## Task requirements
Go line by line through the records below. Copy whichever lines contain the string "rifad".

Records drawn from a dataset
--------

Every row comes from one small tree of marks. The marks that hang from a mark follow it in brackets, in alphabetical order. Every link used is in the known rows. Which tree was each row made from?
Known rows:
desop[rifad[penar] vilo[nopag]]: -54.5  6.5  16.5  1.5  17.9  -3.9  6.7  -7.1  13.0  0.4  -12.7  -16.4  7.9  -2.5  26.5  -10.1  5.2  -1.3  -10.5  4.8  -4.0  9.0
vilo[nopag penar]: -21.0  -5.9  -0.8  4.9  -3.8  3.3  16.0  -32.5  -4.1  19.9  6.8  9.8  9.0  13.7  4.1  -21.0  -5.7  -15.9  -24.0  9.6  15.6  2.8
rifad[desop]: -16.0  -8.3  8.9  -3.7  11.1  -23.7  -6.3  -24.5  0.7  31.1  7.7  1.2  5.3  -16.7  18.5  -19.1  2.5  11.8  8.0  12.6  8.7  12.6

--------

## Finished task
desop[rifad[penar] vilo[nopag]]: -54.5  6.5  16.5  1.5  17.9  -3.9  6.7  -7.1  13.0  0.4  -12.7  -16.4  7.9  -2.5  26.5  -10.1  5.2  -1.3  -10.5  4.8  -4.0  9.0
rifad[desop]: -16.0  -8.3  8.9  -3.7  11.1  -23.7  -6.3  -24.5  0.7  31.1  7.7  1.2  5.3  -16.7  18.5  -19.1  2.5  11.8  8.0  12.6  8.7  12.6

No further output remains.